Approval in CSU for children 2 to 11 years of age is based on data from the LIBERTY-CUPID clinical trial program, including an extrapolation of efficacy data showing that Dupixent significantly reduced urticaria activity compared with placebo in adults

The latest approval expands Dupixent’s indication for CSU in the EU to children as young as 2 years; Dupixent is now approved for children less than 12 years of age across four chronic diseases driven in part by type 2 inflammation

 Regeneron Pharmaceuticals, Inc. (NASDAQ: REGN) and Sanofi announced that the European Commission (EC) has approved Dupixent^® (dupilumab) for the treatment of moderate-to-severe chronic spontaneous urticaria (CSU) in children aged 2 to 11 years with inadequate response to histamine-1 antihistamines (H1AH) and who are naïve to anti-immunoglobulin E (IgE) therapy for CSU. This expands the previous approvalin the EU for adults and adolescents aged 12 years and older with CSU, a chronic, inflammatory skin disease that causes sudden and debilitating hives and recurring itch.

“Young children suffering from chronic spontaneous urticaria often experience an unpredictable barrage of unrelenting itch and visible hives during the critical years of their growth and development. As the first and only targeted medicine for young children in the EU with CSU, Dupixent has the potential to become the new standard of care for those who remain symptomatic despite other available treatments,” said George D. Yancopoulos, M.D., Ph.D., Board co-Chair, President and Chief Scientific Officer at Regeneron, and a principal inventor of Dupixent. “Dupixent is the most widely used innovative branded antibody medicine in the world, and this fourth approval for young children with chronic diseases driven in part by type 2 inflammation brings its proven efficacy and long-term safety profile to yet another vulnerable population in need.”
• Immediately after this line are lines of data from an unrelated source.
Rows are points. Two turns around zero, p and q, are shown by what they do to some points. Write where each new point lands after one turn and then the other. Backwards means that the second turn is done in reverse. Each puzzle has new turns, and all numbers are rounded.

Turn p:
-.39  .07 -> -.34  .20
.24  .08 -> .25  -.01
.18  -.26 -> .08  -.31
.17  -.12 -> .12  -.17
-.21  .22 -> -.12  .28
Turn q:
-.24  .08 -> -.20  -.15
.47  .10 -> .18  .44
-.22  -.03 -> -.10  -.20
-.02  -.15 -> .11  -.10
Where do these land?
q, then p: -.14  .15 -> -.20  .04
p, then q: .32  .13 -> .19  .29
q, then p backwards: -.19  -.28 -> .23  -.25

Turn p:
-.27  .19  -.03 -> -.09  .18  -.26
-.10  .17  .24 -> .21  .17  -.15
.44  -.10  -.06 -> .11  -.39  .21
-.06  .21  -.11 -> -.06  -.04  -.23
-.01  -.47  -.03 -> -.16  .08  .44
Turn q:
.15  -.18  -.06 -> .22  .07  .08
-.26  .50  .05 -> -.50  -.03  -.26
-.13  .22  -.15 -> -.13  -.01  -.26
-.02  -.30  .06 -> .20  -.15  .18
.25  -.24  .11 -> .21  .11  .28
Where do these land?
q, then p backwards: .13  -.12  -.02 -> .03  -.05  .17
p, then q backwards: .15  -.26  .45 -> .35  -.40  .08
p, then q: -.21  .08  -.20 -> -.04  -.17  -.25
q, then p: -.07  .30  -.22 -> -.33  -.06  -.18

Turn p:
.36  .11  -.32  .18  .39  .29 -> -.28  .30  -.20  -.45  .19  .25
-.15  -.14  .02  -.29  -.27  -.13 -> .35  -.20  .11  .15  .05  -.13
-.32  .10  -.11  -.01  .16  .23 -> -.15  -.29  -.02  -.29  -.10  -.04
.17  -.41  .28  .19  -.18  -.28 -> .08  .09  -.10  .60  .05  .18
-.01  .26  -.09  .04  -.09  .24 -> .04  .07  .00  -.29  -.23  .00
.05  -.14  .42  -.18  -.12  -.26 -> .10  -.01  .32  .45  .04  .00
-.10  .22  -.20  .06  .11  -.08 -> -.13  .03  -.10  -.18  .00  -.25
Turn q:
.11  -.03  .17  -.14  -.51  -.27 -> -.16  -.47  -.10  .01  -.21  -.30
-.09  -.01  -.29  .16  -.06  .18 -> .15  .20  .06  -.11  -.26  .10
.28  -.26  .05  -.17  -.23  -.08 -> .04  -.30  -.07  .32  -.16  -.10
-.20  .03  .31  .23  .29  -.28 -> -.36  .21  .18  -.03  .34  -.18
-.22  -.07  .13  -.10  .24  .46 -> -.12  .26  -.25  .04  .10  .44
.18  .12  .13  .05  .22  .13 -> .01  -.04  .15  .04  .23  .23
-.06  .22  -.49  -.03  .05  -.14 -> .43  .15  .03  -.27  -.03  -.19
Where do these land?
p, then q backwards: .02  .11  -.23  .33  .06  .08 -> -.38  -.01  .03  -.12  -.13  .09
q, then p: -.44  .28  -.02  -.07  .14  -.23 -> -.05  -.04  .24  -.19  .32  -.39
q, then p: .12  -.08  .18  .21  .06  .00 -> -.16  -.14  .05  .12  -.19  .07
p, then q backwards: -.05  .41  -.36  .22  .23  -.42 -> -.55  -.09  .09  -.07  -.01  -.50
p, then q: -.23  -.29  .04  -.26  -.17  -.14 -> -.04  .04  .29  .41  -.03  -.03
p, then q: .12  -.23  .07  -.19  .05  .29 -> -.02  .00  -.08  .19  .05  .39
p, then q: .15  -.05  .10  -.15  -.01  .04 -> -.08  -.06  .06  .03  .12  .18
q, then p backwards: .32  -.16  .23  -.08  -.37  .39 -> -.32  -.35  .33  .24  -.04  .29

Turn p:
-.04  .51  .08  .18  -.06  .00  .41  -.03 -> -.03  .01  -.04  -.08  .48  -.37  -.30  .08
-.35  -.16  -.16  .29  .28  -.36  -.29  -.09 -> -.12  .05  .32  .15  -.16  .18  -.18  -.57
.01  -.04  .11  .08  .28  .29  .33  -.01 -> -.05  -.02  -.06  -.23  -.02  .09  -.39  .27
-.03  .04  -.01  .03  -.13  .27  -.05  -.38 -> .10  -.07  .37  .01  -.05  -.13  .01  .27
.35  -.02  .14  -.15  -.17  -.15  .03  .48 -> .06  .14  -.56  -.12  .04  -.02  .30  -.05
.27  .02  .01  .00  -.20  -.11  .21  -.07 -> -.15  .19  -.05  -.14  .15  -.15  .19  .13
-.19  .06  .20  .25  -.21  -.38  -.20  .11 -> .09  .26  -.03  .21  -.04  -.28  .01  -.43
.04  .09  .08  -.23  .09  .07  .01  -.31 -> .08  .06  .19  .12  .15  .15  .01  .27
-.06  -.44  -.56  -.53  .22  .07  -.16  -.04 -> -.33  -.42  .09  .17  -.24  .62  .32  .09
.04  .04  -.08  .13  .17  .24  -.32  .30 -> .32  -.28  -.10  -.20  -.15  .12  -.03  -.20
-.05  -.10  .20  -.07  -.26  .06  .02  .05 -> .05  .09  -.13  .14  -.16  -.19  .07  .14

The approval in the EU is based on data from the LIBERTY-CUPID clinical trial program. This includes an extrapolation of efficacy data in adults from two Phase 3 trials (Study A and Study C) complemented by pharmacokinetic, safety and efficacy data from the single-arm CUPIDKids Phase 3 trial in children aged 2 to 11 years with CSU. Study A and Study C demonstrated Dupixent significantly reduced urticaria activity (a composite of itch and hives) and individual measures of itch and hive severity compared with placebo at week 24. Dupixent also increased the percentage of patients with well-controlled disease and complete response at week 24 compared with placebo.

Safety results from Study A, Study C and CUPIDKids were generally consistent with the known safety profile of Dupixent in its approved dermatological indications. The most common adverse reactions for Dupixent overall are injection site reactions, conjunctivitis, conjunctivitis allergic, arthralgia, oral herpes and eosinophilia. Additional adverse reactions of injection site induration, injection site dermatitis and injection site bruising or hematoma were reported in the CSU adult and adolescent trials.* The adverse event more commonly observed with Dupixent (≥5%) than placebo in Study A and Study C in adults and adolescents with CSU was COVID-19. Safety data for children aged 2 to 11 years with CSU were generally consistent with the safety profile for adult and adolescent patients with CSU treated with Dupixent.

“Previous treatment options for young children with chronic spontaneous urticaria left many patients with uncontrolled disease where the unpredictable appearance of itch and hives continued to disrupt their daily lives,” said Alyssa Johnsen, M.D., Ph.D., Global Therapeutic Area Head, Immunology Development at Sanofi. “Dupixent, which inhibits signaling of IL-4 and IL-13, two of the key and central drivers of type 2 inflammation, provides a first-of-its-kind approach to addressing chronic spontaneous urticaria in young children. This approval demonstrates our commitment to extending the value of Dupixent to all who may benefit, including young children.”

In the U.S., the supplemental Biologics License Application (sBLA) for Dupixent has been accepted for review in certain children aged 2 to 11 years with CSU. Dupixent is currently approved for CSU in certain adults and adolescents in many jurisdictions, including the U.S. and Japan.

*Adverse reactions in adults and adolescents were pooled from Study A, Study B and Study C. Study B evaluated Dupixent in patients aged 12 years and older who were inadequate responders or intolerant to anti-IgE therapy and symptomatic despite H1AH use.